Nach Datenaustausch (Pass per mail) und Mietvertragsunterzeichnung (stammt angeblich von Ihrem Anwalt) sollte ich die erste Monatsmiete 400EUR und die Kaution 600EUR per Wester Union überweisen. Dafür schickt Sie mir den Schlüssel per Post zu. 

Da Sie nach Ihren Angaben ein Scheidungskind ist und die Sommermonate beim Wohnungeigentümer, Ihrem Vater "Richard Burton" wohnt (USA, INDIANA) wurde ich gebeten den Betrag von Summe 1046 EUR incl Spesen dorthin zu überweisen.  

Leider habe ich mich über die Wochen von der guten erzählten Geschichte täuschen lassen. Der Kontakt basiert nur per Mail.

Gestern das böse Erwachen. Nachdem ich überprüfen konnte das das Geld abgehoben wurde, bekam ich die letzte Email. Ich solle zusätzlich 400 EUR nach Nigeria überweisen da der Schlüssel per UPS versehentlich dorthin geschickt wurde, was ich allerdings nicht überweisen werde. 

Was kann ich da noch machen?
Gibst es bei Western Union eine Möglichkeit zu überprüfen wer das Geld (kopie des Ausweises)
abghoben hat?


----------



## Reducal (30 Juni 2009)

*AW: Internet Betrug Wohnung Paris*



Fluffz schrieb:


> Was kann ich da noch machen?


In dich gehen und schmollen über das verlorene Geld.


Fluffz schrieb:


> Gibst es bei Western Union eine Möglichkeit zu überprüfen wer das Geld (kopie des Ausweises) abghoben hat?


Nein und wenn, dann nur für Behörden, wenngleich die Abhebung i. d. R. mit gefälschten Ausweisen oder durch eigens dafür angeworbene Geldabheber erfolgt.


----------



## Eniac (30 Juni 2009)

*AW: Internet Betrug Wohnung Paris*



Fluffz schrieb:


> Was kann ich da noch machen?
> Gibst es bei Western Union eine Möglichkeit zu überprüfen wer das Geld (kopie des Ausweises)
> abghoben hat?



Das sieht eher schlecht für Dich aus, den Totalverlust kannst Du als teures Lehrgeld verbuchen. WU ist kaum nachverfolgbar; wenn man die MTCN und das Passwort kennt, kann man das Geld mit einem gefälschten Ausweis überall auf der Welt abholen, erst recht in Nigeria, wo es aufgrund der grassierenden Korruption kaum eine Strafverfolgung derartiger Delikte gibt.


Eniac


----------



## Fluffz (30 Juni 2009)

*AW: Internet Betrug Wohnung Paris*

ja das sehe ich auch so.

allerdings wurde da geld in indiana usa abgehoben. 

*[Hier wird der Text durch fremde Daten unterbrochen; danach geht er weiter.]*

Below are the code and all the weights of a small trained network. Each question names an input and a target symbol and asks about switching units off, where a switched-off unit gives its printed mean instead of its output.

import numpy as np


def w(rows, s, z=0):
    codes = np.array(rows[::2]) - 128.0
    scale = np.full(codes.shape[1], s)
    scale[-1] = z or s
    return codes * scale


def norm(h):
    return h / np.sqrt((h * h).mean(-1, keepdims=True) + 1e-5)


def f(y):
    return y / 2 * (1 + np.tanh(0.7978845608 * (y + 0.044715 * y**3)))


def softmax(a):
    e = np.exp(a - a.max(-1, keepdims=True))
    return e / e.sum(-1, keepdims=True)


def log_softmax(a):
    a = a - a.max(-1, keepdims=True)
    return a - np.log(np.exp(a).sum(-1, keepdims=True))


def net(x, mask):
    ids = ['ΘΛβγεζηπστφω'.index(c) for c in x.split()]
    T = len(ids)
    res = E[ids] + P[:T]
    u = 0
    for l in range(3):
        q, k, v = (norm(res) @ M[l].T for M in (Q, K, V))
        z = softmax(np.where(np.tri(T) > 0, q @ k.T / 2**0.5, -1e9)) @ v
        res = res + np.where(mask[u], z, O[l][:, -1]) @ O[l][:, :-1]
        u += 1
        y = f(norm(res) @ A[l][:, :-1].T + A[l][:, -1])
        res = res + np.where(mask[u : u + 4], y, B[l][:, -1]) @ B[l][:, :-1]
        u += 4
    return log_softmax(norm(res)[-1] @ U[:, :-1].T + U[:, -1])


Q, K, V, O, A, B = {}, {}, {}, {}, {}, {}
E = w([
[160,108,205],'Θ',
[155,74,134],'Λ',
[196,78,139],'β',
[83,176,8],'γ',
[83,137,254],'ε',
[139,108,154],'ζ',
[126,154,230],'η',
[71,125,177],'π',
[166,249,223],'σ',
[136,231,91],'τ',
[62,106,182],'φ',
[143,186,244],'ω',
],0.0093)
P = w([
[254,121,212],'0',
[100,77,130],'1',
[22,48,117],'2',
[83,72,111],'3',
[52,71,120],'4',
[48,83,147],'5',
],0.005)
Q[0] = w([
[98,128,48],'L0H0',
[118,37,253],'L0H0',
],0.011)
K[0] = w([
[130,57,225],'L0H0',
[2,210,37],'L0H0',
],0.008)
V[0] = w([
[91,1,198],'L0H0',
[202,68,161],'L0H0',
],0.0082)
O[0] = w([
[254,148,119,4],'L0H0',
[156,189,100,118],'L0H0',
],0.0074,0.0025)
A[0] = w([
[84,134,53,21],'L0N0',
[254,134,54,4],'L0N1',
[144,97,213,83],'L0N2',
[135,24,252,205],'L0N3',
],0.008,0.0014)
B[0] = w([
[193,73,98,118],'L0N0',
[41,85,114,146],'L0N1',
[174,88,77,185],'L0N2',
[95,37,2,253],'L0N3',
],0.0097,0.0053)
Q[1] = w([
[111,253,253],'L1H0',
[112,94,30],'L1H0',
],0.005)
K[1] = w([
[24,1,195],'L1H0',
[242,196,62],'L1H0',
],0.0056)
V[1] = w([
[179,86,254],'L1H0',
[215,45,226],'L1H0',
],0.0087)
O[1] = w([
[216,170,1,193],'L1H0',
[163,224,33,2],'L1H0',
],0.0079,0.00062)
A[1] = w([
[126,174,207,104],'L1N0',
[249,119,155,7],'L1N1',
[161,153,83,62],'L1N2',
[152,125,129,39],'L1N3',
],0.014,0.0018)
B[1] = w([
[175,74,129,251],'L1N0',
[73,92,9,168],'L1N1',
[113,74,145,222],'L1N2',
[139,186,123,102],'L1N3',
],0.013,0.0031)
Q[2] = w([
[251,79,240],'L2H0',
[182,53,2],'L2H0',
],0.0094)
K[2] = w([
[231,4,189],'L2H0',
[32,93,2],'L2H0',
],0.011)
V[2] = w([
[78,250,105],'L2H0',
[162,181,217],'L2H0',
],0.021)
O[2] = w([
[3,114,169,2],'L2H0',
[144,47,64,14],'L2H0',
],0.02,0.0093)
A[2] = w([
[71,111,182,247],'L2N0',
[156,112,156,38],'L2N1',
[134,94,154,3],'L2N2',
[131,6,144,229],'L2N3',
],0.022,0.0018)
B[2] = w([
[194,94,133,226],'L2N0',
[88,90,81,164],'L2N1',
[51,111,119,129],'L2N2',
[150,252,131,255],'L2N3',
],0.02,0.0055)
U = w([
[96,100,124,68],'Θ',
[88,105,109,103],'Λ',
[119,117,131,47],'β',
[223,64,180,121],'γ',
[104,80,142,113],'ε',
[224,139,115,242],'ζ',
[91,88,113,133],'η',
[78,114,89,90],'π',
[120,143,103,2],'σ',
[118,109,129,32],'τ',
[116,114,128,16],'φ',
[127,250,196,164],'ω',
],0.012,0.0062)

Each question gives the input, a string of symbols that net reads in full, and the target symbol t.
The units are the heads (2 rows each of Q, K, V and O) and the neurons (one row each of A and B). Each row of codes is followed by its name. A weight is (code - 128) times the scale printed after its matrix; where a second scale follows, it is the last column's (O, A, B and U).
mask holds one flag per unit, layer by layer, with each layer's heads first. A switched-off unit (its flag False) gives its mean, the last column of its rows in O or B, instead of its output. The means were averaged over made-up inputs and are rounded, as every weight is.
A unit's drop is (log p(t) with every unit on - log p(t) with that unit switched off) / (log p(t) with every unit on - log p(t) with every unit switched off).
The circuit of an input: a set's keep is (log p(t) with only the set's units on - log p(t) with every unit switched off) / (log p(t) with every unit on - log p(t) with every unit switched off). Starting from the 12 units with the biggest drops (on a tie, the unit counted first), units are removed one at a time, each time the one whose removal leaves the highest keep (on an exact tie, the one counted first), for as long as the keep stays at least 0.8.
circuit, biggest first: the units of the circuit, biggest drop first
k most important neurons: the k neurons with the biggest drops, biggest first
k most important neurons of layer l: the k neurons of layer l with the biggest drops, biggest first
drop of u: that unit's drop, to one decimal
input σ σ τ γ Θ Θ, target γ: 2 most important neurons => L2N0; L2N3
input σ τ φ, target γ: 2 most important neurons => L2N0; L1N1
input σ τ σ, target γ: 3 most important neurons => L1N0; L1N1; L2N3
input ζ ω Θ σ ε η, target ω: most important neuron => L0N3
input σ τ σ γ ω, target γ: circuit, biggest first => L2N0; L1H0; L0H0
input σ τ σ ω Θ ε, target γ: 3 most important neurons => L1N0; L2N0; L1N1
input τ τ Θ ω σ φ, target ω: circuit, biggest first => L2N3; L1H0
input σ φ σ τ ζ, target γ: 3 most important neurons => L2N0; L2N3; L0N0
input τ σ τ ζ, target ω: 3 most important neurons => L2N3; L2N0; L1N2
input σ τ Θ σ σ ε, target γ: 2 most important neurons of layer 0 => L0N2; L0N1
input σ Λ γ τ Θ π, target γ: circuit, biggest first => L1H0; L2N0; L0H0
input σ Θ Λ, target ω: circuit, biggest first => L2H0; L1H0
input σ π ζ, target ω: circuit, biggest first => L2H0; L1H0
input ζ π Θ, target ω: circuit, biggest first => L2H0; L0H0; L1N0; L1N1
input β φ Λ ζ ω, target ω: 2 most important neurons => L1N1; L1N0
input σ σ σ τ σ Λ, target γ: 2 most important neurons => L1N1; L1N0
input γ τ Λ τ Θ, target ω: circuit, biggest first => L2N3; L1H0
input ζ π Θ ζ ω φ, target ω: 3 most important neurons => L1N0; L1N1; L2N0
input σ γ τ σ Θ, target γ: 3 most important neurons => L2N0; L0N0; L2N3
input σ σ η, target ω: circuit, biggest first => L2H0; L1N0
input σ τ σ η, target γ: 2 most important neurons => L2N0; L1N0
input σ τ Λ ζ, target γ: 2 most important neurons of layer 0 => L0N3; L0N0
input η σ σ ε, target ω: 2 most important neurons => L0N3; L1N0
input Λ σ π, target ω: 2 most important neurons => L0N3; L1N0
input η σ Θ β, target ω: drop of L0H0 => 0.4
input σ ω ε τ ω, target γ: drop of L2N3 => 0.6
input σ σ Θ Θ φ γ, target ω: drop of L2H0 => 0.6
input σ σ σ σ Θ π, target ω: drop of L1H0 => 0.3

what ever die idee dazu ist genial und copy past


----------



## luna123 (6 September 2009)

*AW: Internet Betrug Wohnung Paris*

hallo 

ich habe genau dieselbe person gefunden während meiner wohnungssuche! es scheint wirklich eine betrügerin zu sein (habe zum glück nicht überwiesen!).

Schon sehr komisch im Mail:

"Hi Flat Mate

                     I have 2 rooms for rent Starting today I have to short-term and long-term .. PS (I'm not in Paris at the moment, I'm sorry, we cannot meet now or make an appointment to visit my apartment for the time being, if you are still interested email me for that May we proceed)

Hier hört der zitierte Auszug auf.